El debate sobre el cuarto Informe de Gobierno del presidente Zedillo, francamente, me pareció de una pobreza intelectual y de miras asombrosa. O se condenaba al primer mandatario o se le eximía de toda culpa. No había término medio. Desde el centro (que no desde el justo medio aristotélico), desde la derecha o desde la izquierda se buscó ver, ante todo, las debilidades del titular del Poder Ejecutivo y, al parecer, a nadie le gustó lo que dijo en su mensaje ante el Congreso. Los priístas, como bien lo sabemos, están sólo para ensalzarlo. Pero los demás, por lo que se vio, están sólo para vituperarlo.

Los partidos de oposición fueron muy duros con el Presidente. A lo largo de su trayectoria han cometido errores de verdad infantiles, y sus dirigentes y voceros parecen siempre perder la brújula cuando se trata de dar un diagnóstico sobre los problemas que acosan a la nación. De hecho, en mi opinión, ello se debe a la juventud de nuestro sistema de partidos. Ellos deben todavía andar mucho camino para que se conviertan en fuerzas protagónicas y en verdaderas opciones de poder. El PRI no acaba de convertirse en un auténtico partido político; los oposicionistas no acaban de madurar. Tienen en fin, todos ellos, muchos defectos que deberán superar para que la democracia se convierta en una realidad en nuestro país. Para bien o para mal, de ellos depende todo.

Pero resulta que nuestros partidos son el blanco favorito de muchos críticos inconsistentes que olvidan muy a menudo lo que es un partido político y también un sistema de partidos. Gozan culpando a los partidos de todos nuestros males.

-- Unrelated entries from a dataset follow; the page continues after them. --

In the data rows, the value 128 means zero.
Some points:
[129 149 134 133 136 137 121 138  99 155 141  90 150 139 105  98 158 127 135 200 145 160 100 143 109 115 122  85 115 119 135 113 101 136 136 119 138 143 105 135 132  78 111 216 139 123 107 130 157 102]
[ 86 141  77 128 119 116 127  66 161 128 131 122 137 159  86 117  72 114 108 112  81 145 126 176 156 158 131 115 132 110 125 121 133  97 145  97 148  91 127 102 134 125 106 114 135 108 114  65 142  95]
[121  61 108 118 126 120 171 120 143 145 118 124 117 136  91 124 138 119 161 115 120 141  85 147 135 120  82 116 144  88 121 153 178 100  94 176 127 136 106 154 101 129 193 119 159 126 129 169 147 164]
[156 162 103 138 138 162 112  92 101  92 123 120 106 160 119 112 116  84 112 125 138 126 108 116 157 127 155  87 147 136 153 113 143 149 153 120 136 189 101 127 137 115 118 115 141 165 153 156 110 150]
[133 108  83  78 121 157 126 139 121  87 129 124 116 142 175 104 124 117 131 192 118 130 131 123 126 119  85 131 117 106 142 164 128 117 135 171 120 157 124 131  74 199 110 120 112 119 107  89 125 133]
[109 100 130 150 165  97 114 121 113 138  94  74 116 106 163  95 106 126 137 156  94 114 100 136 123  76 126 141 120 124 125 161 214 117 155 127 115 135 170 104 132 129 159 136  85 107 133 123 113 126]
[208 133 111 141 123  99 123 131 115 103 117 159 100 113 138  99 148 117 138 130  93 139 106 105 136  45 153 109 152 143  85 150 124  96  73 123 136 108 130 127 106 163 163 164 141 126 131  67 135 101]
[158 123 140 106  72 127  98 118 111 125 152  97 154 119 159 146 118 159 137 109  93 146 142 111 129 153  86 137 129 142 160 162 148 123 152 135 139 155 141 177 118 103 135 108 144 111 108 101 141 126]
[115 128 118 102 134 124 158 130  94 141 144 107  84 112 182 131 149 108 153  88 120 172 115 153 123 161 146 114 108 125 112 126  84 134 148 109 164  91 127 131 114 125 115 145 108 130 155 165 114 126]
[151  95 115 129 122 140 106 115 141  92 119 124 142 104 159 174 134 131  68 151 132 110  81 136 132 133  98 172 148 136 145 161 115 135 129  91 157 107 116 127 106 137 133 170 150 123 146 151 142  99]
[107 117 139 149  98 130  97 186 123 115 123  77 139 157 137 115 146 139 156  98 112 140 147 126 123  93 144 150 186 109 152  86 114 126 130  90  87 114 122 106 124 145 109 128 123 113 158 110 143 172]
[107 154 190  79 121 110 122 145 121 126 134 123 126 131  94 134 121 101 127 123 120 165  99  85 113 177 128 115 130 145 110 113 140 112 113 122  85 148 138 126 156 153 139 163 160 119 157 131  89 123]
[114 195 139 120 127 151 168  90 158 100 105 138 171 143 175 145 127 135 145 123 122 140 152 152 127 108 139 153 148 125 119 131 126 174 119 142  95 129 124 168 114  98 138 163 129  97 157 148 117 138]
[118 112 129 129 106 127 192 140 104 154 116 138 137 114 124 148 108  86 101 130 112  99 139  94  88 103  90 118 125 145 123 117 112 129 126 117 120 141  71  92 154 121 115 129 123  98 121 135 135 139]
[131 130 117 178 135 128 159 198 108 122 138 145 105 141 140 133 165 107 103 123 101 164 160 127 163 115 116 153 110 104 144 137 166 155 138 114 102 130 138 136 137  96 110 103 160 137 118 139 139  88]
[164 148 140 136 143 141 129 157 179 106 100 132 132 148 101  95 125 124 110 114 112 160 123 145 160 127 127 136 113 155 169 123  97  99 117 143 127 120 123  99 119 120 156 115  95  88  83 169 129 110]
[ 81 151 142 120  71 177 168 145 128 109 129 118  97 140 137 159 146 141 152 127 191 131 149 101 149 142 142 111  89 142 154 140 149 117  99 132 131 101 146 110 109 106 162 141  93 132 136  90 164 121]
[177 141 164 131 132 174 132 180 131 132 119 162 120  72 128  96 117 120 180  75 150 121 136 180 125 143 118 120 144  88  91 160 173 167 164  80 128 134 139 124 100 138 130 118 130 129 111 113 149 123]
[153 122 154 156 110 130 139 111 135 139 151 100 134 145  89 138 126 107 128  98  92  87 152 110 136 126 130 128  88 176  84 114 108 129 174 145 129 183 129 149 127 151 133 158 109 149 145 143 150 109]
[122 129 148 145 139 145 158 123 131 133 139 134  94 180 137 135  96 129 109 117 125 115 108 104  88 126 143 120 134 118 150 144 143 135 137 131 174 128 128 125 196 158 123 134 157 122 159  79 118 132]
[118 101  95 121 166 136 177 178 107 120 138 107 164 138 129 157  95 157 102 135 120 100 125 157 137 144 179 102 125 172 125 101 140 155 111 120 118 102 139 161  88 116 129 120 128 139 140 107 113 148]
[127 163 130 154 162 135 116 126 124 130 113 130 132  97 124 155 121 149 111 128  99 153 128 118  95 110 102  94 121 141 123 149  79  96 151 126 124 140 130 113  59 119 112  76 163 149 113 139 130 173]
[105  99 119 137 165 105 151 107 117  96 110 169 110 127  88 116 144 135 123 101 144  95 140 133 127 144 133 139 145 112 139 139  80 119 148 143 108 165 145 133 179 105 129 173 126 127  89  80 161 135]
[165 101  94 128 111  92 108 106 107 131 106 165 124 168 158 107  76 147 113 109 142 148  99  94 102 174 128 137 125 106 115 116 137 138  95 133 104 134 134 137 104  91 100 132  94 107 115 164 152 117]
[147 160 173 123 143 103 154 149 120 126 166 153 108 117  78  83 115 114 131 139 110 111 110 117 114 165 133 203 141 138 157 147 107 139 128 183 163 109 146 121 156 117 100 106 130 106 166 120 108 142]
[ 98 116  97  82 113 120  89 165 170 116 144 160 120 126 156 164 144 104 125 106  89 132 116 168  99 110 158 132 111 132 101 101 128 168 151 145 118 157 130 109 149  94 145 123 150 136 126 106 101 137]
[142  99 143 167 110 156 180  79 133 135 146 160 126 123 160 132 158 137 141 144 145 162  99 117 142 134 176 158 127 128 126  72 139 121 155 119 123 127 128 122 122 117 116 108 128 141  68  97  82 152]
[102 134 134 128 115  98 103 127  67  98 116 135 157 170  89 137 141 106 102 132 160 130 140 129  92 121 149 156  93 136  84 139 110  87 159  95 127 124 125 204 141 170 162  97 125 145  85 173 113 128]
[146 126 128 111 146 131 100 102 136 130 148  75 115 103 139 103 143 157 122 116 142 116  92 176 104 118 157 157 109 153 156 171 138 120  89 117  94 163  76 138 136 146 118 111  97 109 107 128 135 105]
[131 140 114 125 192 124 115 117 166 138 172 129 134 153 168 153 137 135 150  95 153 120 122 148 149 101  99 112 126 114 134  90 116 122  93 129 112 118 149 138 144 171  97 117 131 137 122 149 119  96]
[116 129 123 142  73  84 125 172 183 110 128 148 137  99 108 142 103 113 184 123 164 112  90 133 132  67 172 125 101  90 139 127 115 136 149 126 150 126 134 157  84 134  77 120 127 125 138 130 124 137]
[144 106 135 125 122 156 107 129 145 154 157 126 128 138  99 124 159 138  59 145 148 138 159 115 130 131 157  93 134  89 109 148 115 167 106 142 134 121 163 118 172 117 144  90 115  70 118 132 127 144]
[129 167  92 128 109 116 115 118 130 151 160 113 101 155 146 124 117 111 157 149 127  77 129 137 169 149 129 152 152 176 105 168 128 132 118 124 108 109 130 104 149 105 120 120 164 124  73 161 152 156]
[116 134  92 142 107 138 109 138 118 138 105 118 140 108 102 120 163 150  96 110 153 133 103 149 160 128  70 166 129 159  78 104 157 114 101 146 152 158 148 138 107 164  96 144 123 113 152 103 116 145]
[113 149  92  87 115 174 122 108 116 147 161 150  87 103  89 116  95 152 118 155 136 108 152 143 105  72 118 152 155 125 142  87 133  92 122 121 112 110 145 172  83  83 162 127 126 139 146 148 121  89]
[109 145 155 129 120 116 131 135  89 128 124 130 130 129 116 123 100 163 139 172 104 155 163 135 156 108 132 149  92 110 115 147 110 132  95  87 167 191 138 116 178 138 144 119 118 154 142 169 122 148]
[128 169 101 169 129 108 126 123 156 158 136 131 128 130 126 147 142 116 126 133 102 146 153 121  82 138 118 127 149 132 138 109 155 141 116 143 171 128 108 142 153 129 130 105  85 159 122 127 160 134]
[ 73 121 106 181 134 132 102 119 169 153 127 153 109  85 136  99 131 101 108 149 140 140 107  96 116 159 109 144 117 133 137 171 138 132 109  97  71 144 133 151 105 144 135 136 138 149 149 114 141 133]
[123 106 157 122 122 141 124 108  92 163 124 173 133 128 126 176 153 104 122 125  95 110 121 154 125 121 125  93 148 143 187 138 123 103 115 119 127 138 177 130 124 163 109 162 104 115 114 176 133 145]
[127 168 156 127 114 122 146 155 134 140 116 122 104 110 124 174 116 169 112 155 132 140 110 132 170 138 143 102 169  86 103  94 119 156 151 142 103 148 110 125 126 171 131 100 101 116 104 123 152 112]
[147 133 120  86 142 126 122 138 144 136 111  81 141 109 112 142 103  97 122 139 133 118 112  87 126 124 103 149 112 120 135 100 113 159 131 131 156 105 164 119 140 135 164 136 131 170  62 124 135 126]
[125 168 124 138 135 131 121 116  99 148 110 134 125 128 144 103 144 156 135 113 163  75  93 118 140 117 108 119 103 121 142  95 105 107 155 142 118 126 123 107 153 111 168  89 144  87 164 127 128 118]
[117 106 119  90 177 112 110 122 130 122 117 149 128 103 119 162 126 123 151 151 180 162 180 100 140 115 147 130 138 170 119 114 180 112 175 129 149 107 100 146 170 133 104 138 148  91 140 163 155 132]
[106 152 190 141 108  87 122 116  96 100 135 123 112 115 158  94 128  71  85 137 149 104 176 148 128 135 127  70 124 116 120 106 157 113 110 170 139  72 122 152 122 132 140 123 135 126 109 131 121 134]
[175 156  90  90 144  70 160  81 137 146 113 103 161 122 101 155 167 102 139 132 172 123 178 114 131 155 147 122 113 112 153 135 139 136 108 100 112 135 124  96 101 127 117 107 126 128 173  92 115 147]
[113 133 134 135 144  83 114 150 140 118 169 132 133 141 161 106 122 166  99 111 153 123 152 121 107 163 125 130 144 132 129 112 146 106 136 120 162 177 118  79  60 138 180 177 127 123 100 135 125 137]
[117 107 129 141 124 121 126 134 135 158  79 113  95 155 110 137 110 125 146 122 188 136 161 151 123 130 109 116 163 160 126 154  92 147 123 126 144 148 123 126 114 107 112 107 133 140 123 119  48  92]
[140 121 138 145 149 133  96 126  81 133 155 149 152  96 124 161  85 123 131 100 122 142 120 122 155 101 105 131 108 106 123 142 117 131 111 142 115 132  85 129 143 102 140 175 103 144 117 101 103 162]
[142 118 108 124 134 135 104 157 152 136  82 144 121 131 167 124 149 143 159 162  97 108 163 146 134 188 144 107  98 140 149  84 112 122 120 120 141 114 115 165 160 117 145 151 142 142 151  92 109 151]
[164 115 136 135  99 141 140 155 144 109 117 128 134 130 126 160 130 155 129 130 113 120 136 162 110 138 133 133 107  90  98 144 164 102 152 147  85 108 154  76 144 117  87 161 123 164 145 165 111 121]
[105 124 123 103 123 126 104 118 124 166 106 143 135 148 109  97 151 180  95 100  96 120 126  93 136 108 130 128 125 126 137 186 136 165 134 155 124  66  88 124  80 160 111 151 123 159 120 130 123 106]
[130 120 109 128 112 160 129 135 110 144 112  96 174  81 152 105 114 125 133 105 114 108 152  91 136 145 185 118 165 101 124 139 110  92 108 151 147 153 146 129 160 125 106 133 157 142 107 172 127  91]
[151  99 154 162 134 159 129 111 137 136 112  94 115 144 137 141 108 129 140 125 157 146 156 135 110 131 154 169 105 113 135  94 102 152 135 149 103  95 141 117 112 149 127 127 173 130 143 129 144 133]
[ 97  86 162 128 134 132  97 107 102 112 121 157 164 122 114 155 143 125 184 138 104 126 125 134 120 139 151 135 116 142 132  78 136 163  96 140 130 118 114  89  97 118 116  61 142 137 131 110 154  90]
[124 103 194 103 166 155 119 132 150 146 148 151 179 192 156 115 131  87 134 161 141 119  98 111 151 142 142 153 148 130  97 163 110  83 136 129 161 106 114 130 136  95 138  89  93 146 196  72 132 142]
[113 131 127 139 157 147 115 106 158  89 133 106  93 133  74 132 170 155 150 126  91  87 129  79 123 156  92 106 130 115 117 115 151 132 124  95 150 102 127 136 118  99  99 137 112 109 124 150  91 126]
[130 110  76 159 109 132 134 104 137  96 158 138 167  88 114 107 115 153 166 143 136 142 121 134 114 140  91  97 147 161 138 152  84 153 143 112 114  76 122 109 193 163 162 105 124 142 163 162 112 121]
[128 110 173  85 125  95 163 113 157 124 130 127 128 121 148  78 134 161  93 103 141 137 130 134 136  94  86 109 134 158 136 108 108 130 127 124 133 134 151 110 171 111  92 110 123 163 141 136 167 142]
There is one direction along which these points spread out most. Take the direction at right angles to it along which they spread out most. Then take the direction at right angles to both along which they spread out most. Go by this last direction. How far along it is each point below, from 0 to 99? The average is 50, and the first point in the table lies past the average. One standard deviation of the points above along it is 16.
[107 117 139 149  98 130  97 186 123 115 123  77 139 157 137 115 146 139 156  98 112 140 147 126 123  93 144 150 186 109 152  86 114 126 130  90  87 114 122 106 124 145 109 128 123 113 158 110 143 172] 52
[118 101  95 121 166 136 177 178 107 120 138 107 164 138 129 157  95 157 102 135 120 100 125 157 137 144 179 102 125 172 125 101 140 155 111 120 118 102 139 161  88 116 129 120 128 139 140 107 113 148] 51
[118 112 129 129 106 127 192 140 104 154 116 138 137 114 124 148 108  86 101 130 112  99 139  94  88 103  90 118 125 145 123 117 112 129 126 117 120 141  71  92 154 121 115 129 123  98 121 135 135 139] 59
[131 130 117 178 135 128 159 198 108 122 138 145 105 141 140 133 165 107 103 123 101 164 160 127 163 115 116 153 110 104 144 137 166 155 138 114 102 130 138 136 137  96 110 103 160 137 118 139 139  88] 69
[105 124 123 103 123 126 104 118 124 166 106 143 135 148 109  97 151 180  95 100  96 120 126  93 136 108 130 128 125 126 137 186 136 165 134 155 124  66  88 124  80 160 111 151 123 159 120 130 123 106] 34
[130 110  76 159 109 132 134 104 137  96 158 138 167  88 114 107 115 153 166 143 136 142 121 134 114 140  91  97 147 161 138 152  84 153 143 112 114  76 122 109 193 163 162 105 124 142 163 162 112 121] 48
[142  99 143 167 110 156 180  79 133 135 146 160 126 123 160 132 158 137 141 144 145 162  99 117 142 134 176 158 127 128 126  72 139 121 155 119 123 127 128 122 122 117 116 108 128 141  68  97  82 152] 48
[147 160 173 123 143 103 154 149 120 126 166 153 108 117  78  83 115 114 131 139 110 111 110 117 114 165 133 203 141 138 157 147 107 139 128 183 163 109 146 121 156 117 100 106 130 106 166 120 108 142] 20
[123 106 157 122 122 141 124 108  92 163 124 173 133 128 126 176 153 104 122 125  95 110 121 154 125 121 125  93 148 143 187 138 123 103 115 119 127 138 177 130 124 163 109 162 104 115 114 176 133 145] 68
[131 140 114 125 192 124 115 117 166 138 172 129 134 153 168 153 137 135 150  95 153 120 122 148 149 101  99 112 126 114 134  90 116 122  93 129 112 118 149 138 144 171  97 117 131 137 122 149 119  96] 52
[177 141 164 131 132 174 132 180 131 132 119 162 120  72 128  96 117 120 180  75 150 121 136 180 125 143 118 120 144  88  91 160 173 167 164  80 128 134 139 124 100 138 130 118 130 129 111 113 149 123] 61
[125 168 124 138 135 131 121 116  99 148 110 134 125 128 144 103 144 156 135 113 163  75  93 118 140 117 108 119 103 121 142  95 105 107 155 142 118 126 123 107 153 111 168  89 144  87 164 127 128 118] 41
[102 134 134 128 115  98 103 127  67  98 116 135 157 170  89 137 141 106 102 132 160 130 140 129  92 121 149 156  93 136  84 139 110  87 159  95 127 124 125 204 141 170 162  97 125 145  85 173 113 128] 84
[147 133 120  86 142 126 122 138 144 136 111  81 141 109 112 142 103  97 122 139 133 118 112  87 126 124 103 149 112 120 135 100 113 159 131 131 156 105 164 119 140 135 164 136 131 170  62 124 135 126] 58
[117 106 119  90 177 112 110 122 130 122 117 149 128 103 119 162 126 123 151 151 180 162 180 100 140 115 147 130 138 170 119 114 180 112 175 129 149 107 100 146 170 133 104 138 148  91 140 163 155 132] 63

A veces, no les gusta ninguno; a veces, las más, hacen escarnio de los partidos opositores. Para muchos, la verdadera impulsora de nuestro avance democrático ha sido la llamada sociedad civil. Yo estoy convencido de que no es así. Han sido nuestros partidos (incluido el PRI) los que lo han hecho posible y los que han llevado de la mano a la sociedad en el proceso inacabable de su pluralización (si se me permite la expresión). Tomar como ejemplo denigratorio de los partidos lo que hacen sus grupos parlamentarios o sus rencillas internas es, sencillamente, superficial e inútil. Deberíamos alegrarnos y no lamentarnos de que hoy haya verdaderos partidos de oposición y el principio de un sistema de partidos.

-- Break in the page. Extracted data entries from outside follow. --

In the rows, zero is written as 128.
The rows below come in pairs that one turn or mirror swaps. Which row does each named row swap with?
The rows were stretched afterwards, more along some directions than others.
Bik: [146 118 119 137 136 105  86 140 102 125 105 154 109 138 164 126 123 140
 130 109 151 143 119 143 124 127]
vagan: [121 177 106 148 140 105 113 138 145 123  89 138 142 141 165 104 106 113
 132 159 109 123 119 109 142  92]
zatil: [128 150  98 120 112 122 117 161 141 137 121 143 112 113 141 116 127 119
 116 133  91 139 143 107 126 115]
Sogu: [138 146 130 149 152 101  73 121 118 143 101 148 112 124 160 108  97 138
 113 151 149 136 134 121 135 125]
vodir: [ 85 151 109 112 129 108  99 111 120  88 113 130 121 137 146 125  90 116
  89 131 118 119 127  99 132 127]
Nadom: [107 137 109 125 148 120  94 104 107 105 132 130 112 141 157 147 101 127
 154 130 134 142 101 131 142 129]
reb: [123 162 138 128 159 119 118 148 125 139 111 117 138 133 160 122 148 130
 114 165 129 132 106 122 148 106]
Lagok: [116 123 110 133 137 136 115 118 121 161 123 102 135 180 129  95 124 141
 125 160 126 111 133 110 112 133]
daf: [110 110 125 112 158 113  98 120  98 133 134 109 128 139 145 118 103 125
 141 130 165 121 108 162 126 110]
mov: [105 131 127 153 140 116  82 114 130 105 123 150 115 103 146 123  93 101
 144 146 125 128 141 123 126 132]
Geme: [135 147 113 114 145 119 137 144 120 141 140 141 121 135 143 131 109 132
 124 121 143 123 105 152 140 103]
Pivus: [ 98 128 155 116 149 102 116 122 127  96 130 125 121 106 153 138 103 116
 118 127 158 123 119 141 146 141]
kagi: [103 157 124 140 146 113 128 119 126 113 116 113 137 141 149 126 114 100
 131 159 141 117 108 111 164 117]
Deri: [111 134 103 146 145 132 125 128 145 116 127 136 116 137 144 118 109  99
 134 171 112 111 139 104 116 120]
deliz: [ 99 139 123 148 165 124  89 118 123 121 109 114 162 111 141 108 116 121
 148 137 144 126 122 125 145 109]
Riz: [113 132 121 129 144 101 100  97 119 117 120 135 142 158 160 114  71 120
 133 130 166  91  99 130 109 108]
Bageb: [ 87 134 122 101 132 111 137 124 130 111 126 125 157 139 131 116 106 120
  99 134 133 105 100 129 123 116]
Sune: [ 83 142 126 136 174 132 118 130 129 120 137 124 149 108 136 140  85 117
 130 156 153 120 121 129 143 110]
Gilen: [120 129 107 129 156 123  90 128  92 130 115 142 120 138 158 128 102 159
 136 109 171 123 102 151 127 137]
lur: [ 93 145 117 133 159 128 119 135 117 118 127 123 142 117 119 104 154 119
 129 145 151 127 135 115 116 123]
Papif: [114 128 108 152 170 128 125 150 126 141 115 132 138 106 130 116 136 120
 102 159 145 103 148 134 121 136]
subez: [122 139 169 103 108  79 106 111 111 122 126 121 134 109 152 118 123 117
 137 115 141 144 124 115 155 115]
gito: [143 131 111 149 150 105  88 162  88 152 112 155 111 127 175 121 111 129
 166 134 154 133 120 150 133 101]
Sudit: [129 171 113 104 110 112 124 122 134 118 118 144 117 160 156 121  79 123
 127 134 122 109 108  98 117 107]
mivoz: [110 143 126 114 129 119 107 146 112 100 118 136 130 111 144 126 133 112
 125 118 142 135 108 127 147  99]
Vik: [ 99 120 132 116 140 137 105 130 121 102 128 143 131  97 138 134 104 111
 140 100 137 132 132 143 127 117]
buro: [131 124 118 134 130 114  84 126  96 158 105 113 122 162 151 122 128 143
 127 142 135 107 134 133 129 119]
revek: [130 151 117 134 169 121 102 171 127 130 110 149 122 109 175 126 111 127
 145 130 132 141 105 154 147 100]
genub: [ 91 111 143 137 140  96  76 117 103 116 114 121 139 111 155 119 125 125
 151 154 117 128 154 116 147 140]
lemaz: [132 147 145 127 130 117 113 144 125 154 126 127 141 128 147 100 108 100
 122 174 139 105 124 107 126  87]
Nep: [131 143 117 138 143 125  84 127 115 156  87 122 137 146 151 110 138 149
 135 142 117 122 143 115 136 121]
ser: [104 128 143 114 139 129 121 130 123 157 102 104 146 130 143 138 108 131
 123 131 147 145  98 127 153 101]
misi: [116 120 131 133 139 130 105 133 132 156 111 122 134 111 145 135 135 112
 138 143 105 125 145 104 163 127]
tufas: [117 163  99 125 128 111 110 133 126 109 125 155 125 107 142 112 129 109
 139 111 133 148 111 125 121 107]
larap: [119 121 130 102 116 101 126 132  84 130 126 122 120 140 133 128 133 119
 121 122 138 137 122 124 124 119]
peme: [113 160 122 144 135 110  94 138 106 124 106 131 111 126 153 102 117 125
 131 148 140 130 133 114 116  97]
nuv: [120 127 124 116 123 100 100 111 104 123 110 148 107 133 151 128 126 134
 134  95 142 139 124 139 152 135]
Poda: [115 138 135 110 119  83 118 113 141 114 133 138 133 140 159 116 112 109
 104 134 147  82 134 110 124 131]
Lito: [117 141 111 122 136 127 130 145 121 128 138 126 122 159 153 136 108 119
 177 132 107 148  95 128 132 100]
regit: [130 175 132 106 124 106 116 127 139 107 121 148 117 121 156 134 112 120
 105 103 154 133  93 137 137 104]
mose: [103 147 128 152 135 119 106 153 121 136 113 128 127 100 143 105  95 126
 136 164 119 151 125  94 136 121]
Pum: [139 163 113 137 138 146 121 143 151 119 104 151 115 132 171 135 111 119
 140 133 117 110 133 135 139 118]
rufoz: [126 104 113 115 142 107 110 142  89 135 129 132 110 161 156 117 119 132
 140 136 148 123 116 152 104  99]
Mul: [120 141 113 125 149 125 107 115 121 111 120 123 117 130 159 144  98 107
 141 129 160 124 125 142 143 100]
Ruf: [113 140 124 105 119 132 143 128 141  94 134 142 143 125 136 140 123 115
 130 106 132 104 117 129 131 103]
Zenan: [ 92 115 126 111 144 122 143 131 128 124 138 116 120 144 131 116 113 139
  99 150 122 111 134 144 101 142]
zeru: [128 171 118 138 126 105 116  96 139 121 110 140 104 149 148  99  90 122
 101 150 152 118 125 120 114 114]
faru: [102 137 129 126 151 101  86  93 102 125 115 128 133 112 134 125  95 141
 111 139 163 137 120 113 138 127]
gif: [118 131 125 131 137 117  89 120 108 155 115 130 120 161 155 106 110 147
 117 154 158 102 127 125 114 132]
bimuz: [118 119 128 114 155 120 123 129 136 134 124 127 132 140 157 136  95 140
 124 138 128 116 117 144 137 139]
Dop: [110 137 118  97 144 129 131 160 116 139 121 121 128 127 143 115 130 125
 105 138 112 139 126 133 133  97]
peno: [ 99 153 124 109 126 140 144 116 144 116 119 118 133 130 145 137 114 114
 128 137 114 112 119 115 136 107]
vota: [139 149 111 137 116 125 131 125 145 130 122 133 112 153 160 127 131 128
 137 139 113 120 124 116 115 142]
fet: [121 146 147 131 134  98 119 131 133 147 120 143 131 114 135 104 133 112
 112 150 133 115 144 117 134 139]
sama: [117 165 124 111 145  79 121 113 104 109 102 105 147 153 173 105 143 123
 110 141 152 130  90 136 144 118]
Sesig: [121 128 148 126 135  89  82 115 108 122 118 122 126 133 159 110 109 109
 122 152 163  97 129 125 121 129]
pab: [130 163 117 139 119 123 120 116 135 122 116 138 102 143 165 122 125 105
 150 150 122 118 134 121 135 149]
Nor: [118 145 125 127 149 119  79 132 129 154  94 142 143 104 146 113 107 131
 118 143 117 129 132 105 146 109]
Mif: [108 147 122 136 162 104  99 151 122 161  98 127 157 134 166 103 142 135
 132 168 144 124 112 146 150 113]
kunaf: [ 78 122 130 115 162 117 105 150 122 128 130 120 163 105 134 107 135 119
 111 142 144 106 119 141 134 114]
Soz: [ 98 115 109 133 168 137 117 122 135 136 117 116 153 138 136 119 115 134
 119 160 134 107 125 114 134 154]
Riris: [104 119 128 122 150 123 108 128 107 110 147 132 109 114 145 119 121 118
 125 124 133 143 121 128 116 132]
Gamo: [119 137 139 145 136 123  94 110 140 131  95 132 133 107 143 127 142 124
 110 128 133 118 141 103 143 161]
Zogok: [ 83 154 131 117 156 106 108 127 124 131 127 120 158 113 130  98 122 139
 105 163 137 116 114 109 126 141]
bor: [ 85 141 102 126 156 129 123 134 122 116 113 112 159 126 122 119 141 114
 135 148 133 129 113 111 127 123]
ketub: [121 137 145 135 140 123 110 104 133 139  97 132 105 134 156 119  86 120
 104 139 163 122 128 124 125 115]
Nud: [146 137 116 138 114 133 144 139 144 126 127 148 116 168 160 122 114 117
 140 137 124 109 123 141 102 127]
Lovig: [104 114 111 143 150 126 117 133 113 133 121 125 116 134 148 118  83 154
 132 149 112 131 127 121 110 128]
Lof: [106 163 109 124 144 108 124 138 116 112 126 126 122 125 132  95 135 111
 104 136 146 150 105 122 119 114]
pora: [115 137 109 119 156  97 114 132  95 127 146 142 125 129 158 122 147 142
 123 137 150 140 114 138 125 127]

bimuz swaps with Sogu
Deri swaps with rufoz
bor swaps with mivoz
lur swaps with Ruf
nuv swaps with Papif
ser swaps with mose
Sesig swaps with Nadom
Poda swaps with pora
Nor swaps with revek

En el debate político padecemos una vieja enfermedad que, al parecer, nos es común a todos: el tremendismo. Siempre estamos llevados a los extremos. El Presidente carece de todo poder. Los partidos no son más que grupillos de rijosos inconscientes. Chiapas sólo acabará cuando el EZLN o el gobierno impongan sus condiciones.

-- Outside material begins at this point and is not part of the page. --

In the rows, 128 means zero.
The rows of R fall into 3 groups, which share some directions, and each row is roughly a mix of its group's hidden directions.
R:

El problema del Fobaproa sólo terminará cuando sus pasivos se conviertan en deuda pública o cuando los pillos que medraron con él sean metidos a la cárcel. El nuevo programa de seguridad no sirve para nada o es la varita mágica que nos permitirá acabar con la delincuencia organizada. Y así por el estilo.

¿Cómo debatir si todos nos vamos a los extremos?